14/03/2013 - Two years after the conflict in Syria first began there are still no signs of peace. An average of 5,000 people flee the country every day: the UNHCR reports over a million people who have fled to neighbouring countries and countries in Northern Africa so far, half of them children. In Syria itself there are more than two million displaced persons. Syria and those countries who take in refugees are confronted by an enormous humanitarian catastrophe which could destabilise the entire region.
Like with many other NGOs, Children's Villages' integrity is its commitment to impartiality and the dedication to the humanitarian imperative. In the framework of our response to the emergency in Syria we are providing life-saving support to the most vulnerable internally displaced families in three different geographical areas.
Our greatest concern is for the many children who become the direct victims of violence and witnesses of atrocities and are extremely traumatised, who are driven from their homes, who have to leave their native country. Those children cannot attend school regularly because their schools are either destroyed or turned into shelters for the internally displaced people. They also have little to no access to medical care since almost one third of public hospitals in Syria has been destroyed, damaged or shut down. These are the children who currently have little chance for a better tomorrow unless we act and intervene to change this, give them a hope to have a future.
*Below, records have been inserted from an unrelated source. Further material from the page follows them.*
Points on a hilly landscape, in no order, each with its height.
From any point a ball rolls to the lowest of the 6 points nearest to it. It stops when none of these is lower. Distance is the straight distance between rows; heights are no part of it.
(769) (h 46.6): [ 12  57 -40  21   7 -11 -18  -9 -17 -16]
(109) (h 17.7): [-15 -24   9 -22  15 -11   9  26  24  -2]
(510) (h 37.8): [-26  23  -9  26   2  -6   6  38 -31  21]
(214) (h 59.0): [ 12  12  -1   7 -16   6 -33  11  -6   4]
(127) (h 38.3): [ 30 -20  19 -43  29 -23 -22 -29  43 -46]
(150) (h 38.5): [  8  19 -11   2  -7 -14 -24   5   1  -3]
(581) (h 28.7): [ 10 -54  13 -10 -21  27  41 -47 -39  42]
(213) (h 18.1): [ 38 -35  27  -8 -44  38 -27 -31 -10  10]
(151) (h 40.8): [ 23  11  -9 -13   7 -21 -23 -19  25 -23]
(621) (h 57.1): [ 11  37 -26  12   7 -12 -24  -2  -6 -10]
(807) (h 20.9): [  0 -24  14 -17   5  -9  -4  20  19  -4]
(146) (h 36.3): [ 11  52 -36  11  10 -10   4 -37  10 -29]
(427) (h 40.0): [-33  -1 -14 -17  41 -32  33  19  24  -9]
(119) (h 57.0): [-26  31 -31   5  32 -37  36   3  11 -10]
(557) (h 14.7): [ 17 -58  30 -18 -26  37  18 -38 -13  24]
(163) (h 14.1): [-13   2   7  15 -15   5   2  21 -11  20]
(451) (h 5.7): [ 21 -37  27   0 -37  44   2 -27 -20  24]
(325) (h 14.2): [ -1 -52  28 -13 -22  35  31 -19 -16  26]
(729) (h 39.9): [ 31 -15  18  -3 -31  23 -40  -4   3   8]
(817) (h 41.7): [-33  31 -20  18  20 -26  22  31 -13  12]
(405) (h 15.1): [ 14 -54  38 -25 -19  25 -12  -7  13   5]
(720) (h 50.7): [-19  -4  16  30 -24  28  23   5 -46  38]
(711) (h 28.6): [-12  12 -16  -5  19 -25   4   7  13  -5]
(136) (h 55.5): [-20  43 -30  21  24 -30  20   5 -10  -2]
(744) (h 35.9): [-13 -24  15  13 -26  28  26   5 -31  34]
(832) (h 41.1): [  6 -15  16  14 -35  38  14 -12 -40  31]
(368) (h 20.7): [  9 -25  23 -14 -16   7 -19   6  17   5]
(660) (h 58.8): [ 10  52 -38  30   6  -2 -35   5 -34  -5]
(507) (h 11.2): [-15 -48  27 -28  11   9  17  25  18   4]
(558) (h 25.0): [ 12 -45  27 -47  25 -14 -12   0  41 -29]
(38) (h 52.8): [  4  26 -18  -7  22 -28   5 -20  20 -27]
(285) (h 16.3): [-16 -32  18  -9   0   4   8  26  11  10]
(142) (h 15.3): [ 21  23 -16  -4   7 -17 -33 -10  10 -15]
(166) (h 17.9): [ -4 -63  22 -16 -17  33  48 -31 -20  32]
(182) (h 37.7): [ 15 -16  20   7 -35  27 -15  -6 -19  20]
(398) (h 63.7): [ 17  60 -47  39   5   9 -43   9 -46  -9]
(444) (h 27.7): [ -8 -20   3 -27  28 -26   8   4  33 -24]
(190) (h 63.8): [  7  35 -15  -3  14 -10  28 -52  35 -40]
(818) (h 51.8): [ 27   5  -2 -27  17 -22 -15 -32  38 -36]
(790) (h 37.2): [ -9  64 -25  32   7  16  44 -51  27 -41]
(431) (h 30.6): [-31   4   3  19  -6   1  19  34 -22  28]
(313) (h 14.0): [ -4 -59  39 -25  -7  19   7   5  19   7]
(538) (h 28.2): [  3  -6  -1 -17  19 -24  -4  -3  31 -20]
(426) (h 58.9): [-17  40 -30   5  26 -25  40 -28  19 -30]
(782) (h 27.0): [  9  72 -48  28   9  -3   1 -37 -13 -31]
(154) (h 40.7): [-11   5 -13 -16  30 -34  13 -10  30 -26]
(170) (h 13.5): [ 23   6   5  13 -25  24 -40   7 -18  11]
(191) (h 17.8): [-19 -78  44 -48  25  29  26  22  23  -5]
(229) (h 26.5): [-23   6  -8  -3  21 -28  14  27  13   1]
(544) (h 65.2): [ 35  -1   7   3 -27  25 -52  -2  -9   3]
(712) (h 56.9): [-12  42 -27  21  14 -25   1  14 -13   2]
(793) (h 5.4): [ -9  11   2  22 -17  14  -8  25 -28  25]
(725) (h 40.4): [-29   8   9  36 -12  16  20  34 -43  35]
(682) (h 36.6): [ -1   3   9  18 -25  21 -14  11 -26  21]
(865) (h 31.2): [  5  -9   7  -3  -8  -5 -22  13   4   8]
(193) (h 43.0): [ -5  46 -26  11  15 -16  31 -40  18 -29]
(721) (h 43.4): [-11  36 -14  40  -5  10  -8  34 -47  19]
(794) (h 4.0): [ 16   6  -6  -9  -1 -14 -26   1  15  -8]
(169) (h 21.9): [  0 -52  32 -44  22  -6  -5  15  35 -17]
(153) (h 16.7): [-20 -46  23 -34  30  -4  13  26  30 -13]
(123) (h 59.6): [ -8  49 -35  14  17 -23  24 -16  10 -16]
(222) (h 21.0): [  1 -40  22   4 -27  32  28 -13 -25  27]
(815) (h 42.1): [-23  22 -10  16   6 -22   5  30 -11  14]
(386) (h 38.7): [ 19  -6   4 -23  12 -22 -20 -14  33 -22]
(117) (h 28.3): [-28  -6  11  15  -6   5  14  30 -20  25]
(688) (h 63.6): [ 23  41 -32  14   1  -5 -42  -4 -12 -11]
(348) (h 17.2): [ -5 -76  31 -30  -7  35  51 -19  -3  21]
(219) (h 68.6): [ 12  37 -18  26 -16  17 -42  11 -39   6]
(231) (h 41.3): [ 20 -24  15 -28  -1  -9 -39  -5  30 -15]
(521) (h 34.6): [ 15  -3   3  -2  -8  -2 -30   7   6   0]
(704) (h 23.3): [-11 -32  25   2 -18  16  11  13  -1  18]
(126) (h 9.2): [ -9  -6   1  -6   6 -18  -2  15  16  -3]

Rasha Muhrez, coordinator of the emergency aid of SOS Children's Villages in Syria says: "Our sole mission is to look after displaced families. We make sure that we run emergency relief on neutral soil where people can come without fear. Most of them simply want their old lives back."
SOS Children's Villages has been active in Syria as a national organisation since 1980 and runs childcare projects and family programmes in Aleppo and Damascus. In September 2012 all SOS families had to be moved from Aleppo to Damascus because the security situation was becoming increasingly difficult. The staff in Syria are doing their best within the prevailing conditions of civil war to protect children and young people and to provide families who were already receiving support before the conflict with the essentials.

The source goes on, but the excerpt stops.